The GABAA receptor is a ligand-gated chloride channel that, upon binding the neurotransmitter GABA, mediates neuronal inhibition throughout the brain. In addition to binding GABA, the receptor is allosterically modulated by a variety of therapeutic agents, such as benzodiazepines (BZ) and barbiturates, that bind to distinct sites on the receptor. Many GABAA receptor subunits (α1-6, β1-3, γ1-3, δ, ε, θ and π) exist and are preferentially assembled into pentameric structures within the endoplasmic reticulum (ER). Once assembled, the receptors are exported to the cell surface to participate in GABAergic neurotransmission. Surprisingly, little is known regarding receptor biogenesis despite the obvious importance of this process for maintaining appropriate levels of cell surface receptors. Using a recombinant expression system, we have recently discovered that the neurotransmitter GABA can act as a ligand chaperone in the ER to promote receptor biogenesis, thus increasing surface expression of GABAA receptors.
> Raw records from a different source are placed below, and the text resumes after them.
Each row below holds a small network's activations on one input, seen along a few directions.
In each table, some parts of the input vary, and every possible input appears once, in random order.
Descriptions start from the smaller parts, as in this example, which fits no table here: one of 8 places around a ring, together with either a single point or (one of 2 separate values, together with one of 4 places along a line) or one of 9 places along a line.
Shared parts are said once, and a part with two or three values counts as separate values.

Other details of the inputs shift rows strongly along two fixed directions, in all tables alike. That doesn't count.

A family of inputs:
x1: [ 25  30 -10 -10  70  71  33 -19 -41 -39 -55  85]
x2: [-35  10  13  64 -46 -24 -14  -5 -23  39  -5  20]
x3: [-11   4  15  35 -42 -28  30   6   0  19 -27  62]
x4: [-16 -13   7  16 -45 -28  -1  -9  32  32  30  -1]
x5: [ 32  -6  15 -43  50  27  12 -16 -15 -35  10 -30]
x6: [ 24  -4 -11 -42  50  22 -11   6  -9 -36  -6 -16]
x7: [ 29  -2 -13 -33  43  28  -7 -11   4 -34  14 -41]
x8: [-14 -10   6   6 -54 -43  20  15   6  16   1  -6]
x9: [ -8  -9 -13 -12 -22 -24 -17  13  33  19  26 -41]
x10: [-34   3  22  35 -43 -40 -25  13 -23  27   5 -16]
x11: [ -2  -6  -7  21 -15 -15   5   3  16  16 -12  20]
x12: [ 20   4 -27 -44  49  28 -30   7  14 -12  -5 -29]
x13: [-19 -10  -8  18 -46 -37   6   5  24  24   7  -6]
x14: [-13  16  14  51 -10  26  49 -11  -7  -3 -12  90]
x15: [ 17  -4 -12 -44  44  24  -4   4  -7 -37   7 -37]
x16: [ 18  23  -1  35  71  95  54 -56 -34 -27 -20 121]
x17: [-25  -1  -6  40 -39  -9  16   5  15  32 -32  57]
x18: [-35  24   7  67 -41  -1 -16  -9 -23  41  -1  49]
x19: [ 17  17  12 -23  49  13 -29  -2 -54 -25  -5 -52]
x20: [ 10 -16 -17 -33   0 -26 -38  21  34  10  20 -61]
x21: [ -8  -8  20  13 -54 -42  22  12  12  13   7  -8]
x22: [  3 -29  16 -40  -8 -30 -16   7  19  -8  35 -71]
x23: [  9 -12 -11 -30 -11 -17 -28   9  35   0  38 -70]
x24: [ 15  -1 -13 -47  48  30 -14  12  -7 -32 -19 -19]
Description of these inputs: one of 4 places along a line, together with either a single point or one of 5 places along a line.
Question: Which other rows does x1 become when the place on the line of 5 takes its other values? List them by row number.
Answer: x3, x5, x8, x21
Question: Start at x9 and move only the place on the line of 4, one step at a time. The first step leads to x13. Which rows follow, in order?
Answer: x15, x8

A family of inputs:
x25: [ -2 -14  -3 -28 -23 -27  24  17  22 -24  27 -36]
x26: [ 12  18 -26   3  38  60  21  -5  14 -16  -4  60]
x27: [-30 -19  40   8 -41 -52  -5  12 -15  29  -5  -1]
x28: [ 14  -5   1  -6 -25 -18  27   3  27  -2   5 -12]
x29: [-12 -28  -5  15 -37 -32   3   1  43  32   1   7]
x30: [-30   7 -22  35 -52 -36  -4  20   0  20 -12  -9]
x31: [ 11  -4 -17 -27  19  24 -12   5  33  -6  11  -4]
x32: [-18  -3  18   0 -26 -25   4  23 -20  -9  -1 -24]
x33: [-31   6   2  23 -48 -28 -29  25   9  36  -7   1]
x34: [ 12  31  11  26  22  38  26 -18 -44 -12 -41  63]
x35: [  9 -12  21 -44  35  -5 -22  10 -31 -30  -1 -50]
x36: [-16 -17 -16  20 -47 -27  16   8  45  23   4  -1]
x37: [ 18 -11   9 -38  38  31  25  -9   2 -40   7   1]
x38: [ 41  -5   2 -32  45  23  15 -19   5 -25  -4   2]
x39: [ 13  10 -24 -51  36  10 -57  29  -4 -23   8 -83]
x40: [ 46 -25   4 -75  42  -8 -18  -9  19 -16  15 -73]
x41: [-17  -3  32  28 -17  -4  -7 -24 -28   3  58 -32]
x42: [-28  -1   6  22 -39 -34 -35  24   7  41  -8   6]
x43: [ -8  46 -29  33  22  50   8   5 -32 -12 -24  74]
x44: [ -5   3 -32  -5 -24  -7   2  21  40   3  20  -2]
x45: [ 15 -10 -14 -27  26  17 -18   4  30   0  10   1]
x46: [-18 -35  32  -5 -40 -46  19   3  25  26  14   8]
x47: [-10   7  12  25 -56 -44   7  19  -9  19 -14 -13]
x48: [-30   1   7  64 -39 -18 -23 -27  -1  40  42 -22]
x49: [ -8  -4  24  19 -45 -49  -6  10 -10  28 -17  -6]
x50: [ -5  15  -5  35  34  35   3 -19 -33   2 -43  68]
x51: [ 10  11  -5 -26  59  32 -44  -2 -22   0 -15   3]
x52: [ 34  -8  12 -64  43 -15 -44   0 -22 -13  -5 -85]
x53: [-18 -11 -30  20 -53 -32  20  10  43  16   9  -1]
x54: [  7   6  16 -27  40  28  -1   1 -42 -39 -12 -11]
x55: [-13   1   4 -14 -24 -30   0  28 -22 -21   8 -45]
x56: [ -6 -18  12 -12 -25 -20  30  13  22 -11  17 -11]
x57: [-32  13  10  57 -42 -12 -37 -12   6  46  55 -11]
x58: [-22  -8   4  38 -34  -7  12  -3  35  53  -3  85]
x59: [ 27  29 -15 -18  33  22   6   2 -39 -40 -16 -18]
x60: [-24  20  -3  60  -7  24  17 -14 -24  17 -44  82]
x61: [ 29 -33 -16 -65  49   2 -33  -9  30  -7  12 -69]
x62: [  1  -6  -3 -13  34   2 -34  -9 -17   9 -22 -17]
x63: [ 10  16 -24  -9  45  35 -14  -1 -25 -26 -23 -16]
x64: [ 39   2  -2 -32  38  31  21 -18   7 -31  -4  -3]
x65: [ 22  -7 -23 -24  44  40   5 -17  18 -23  -6  -2]
x66: [ 22  25 -17  19  13  37  62 -19  -4 -26 -13  72]
x67: [  8  49  19  91  35  81  45 -70 -64  -3   5 116]
x68: [-17 -32  29   1 -45 -46  22   9  27  15  14   6]
Question: Changing only one part turns x66 into x44. The same change can be made to x49. Which row results?
Answer: x42
Question: What is each input in this table made of?
Answer: one of 4 places along a line, together with either a single point or (one of 2 separate values, together with one of 5 places along a line)
Question: Which other rows does x62 become when the choice among 2 separate values takes its other values? List them by row number.
Answer: x61
Question: Start at x62 and move only the place on the line of 5, one step at a time. The first step leads to x50. Which rows follow, in order?
Answer: x60, x63, x30
Question: Which other rows does x30 become when the choice among 2 separate values takes its other values? List them by row number.
Answer: x53
Question: List by row number the other rows that have the place on the line of 4 in common with x54.
Answer: x25, x27, x32, x35, x37, x41, x46, x55, x56, x68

The proposed studies will further investigate this finding. These experiments will examine 1) if GABA acts as a physiological ligand chaperone of native GABAA receptors in primary neuronal cultures; 2) whether the GABA chaperone effect displays receptor subtype selectivity; 3) whether AAV-GAD67 transduction can promote GABA chaperoning in neuronal cultures and 4) the mechanism by which the ligand chaperoning occurs. Experiments will be conducted on recombinant GABAA receptors expressed in HEK 293 cells as well as native receptors in primary neuronal cultures. A multifaceted approach involving fluorescence confocal microscopy, flow cytometry and biochemical techniques will be used.

GABAA受体是一种配体门控的氯离子通道，与神经递质GABA结合后，在整个大脑中介导神经元抑制。除了结合GABA外，该受体还受到多种治疗药物的变构调节，如苯二氮卓类药物（BZ）和巴比妥酸盐，它们与受体上的不同位点结合。许多GABAA受体亚基（α1-6, β1-3, γ1-3, δ, ε， θ和π）在内质网（ER）内优先组装成五聚体结构。一旦组装，受体被输出到细胞表面参与gaba能神经传递。令人惊讶的是，尽管这一过程对于维持细胞表面受体的适当水平具有明显的重要性，但对受体的生物发生知之甚少。利用重组表达系统，我们最近发现神经递质GABA可以作为内质网中的配体伴侣，促进受体的生物发生，从而增加GABAA受体的表面表达。拟议的研究将进一步调查这一发现。这些实验将检验1)GABA是否在原代神经元培养中作为天然GABAA受体的生理配体伴侣；2) GABA伴侣效应是否表现出受体亚型选择性；3) AAV-GAD67的转导是否能促进GABA在神经元培养中的伴侣行为，4)这种配体伴侣行为发生的机制。实验将在HEK 293细胞中表达重组GABAA受体，以及在原代神经元培养中表达天然受体。将采用多方面的方法，包括荧光共聚焦显微镜、流式细胞术和生化技术。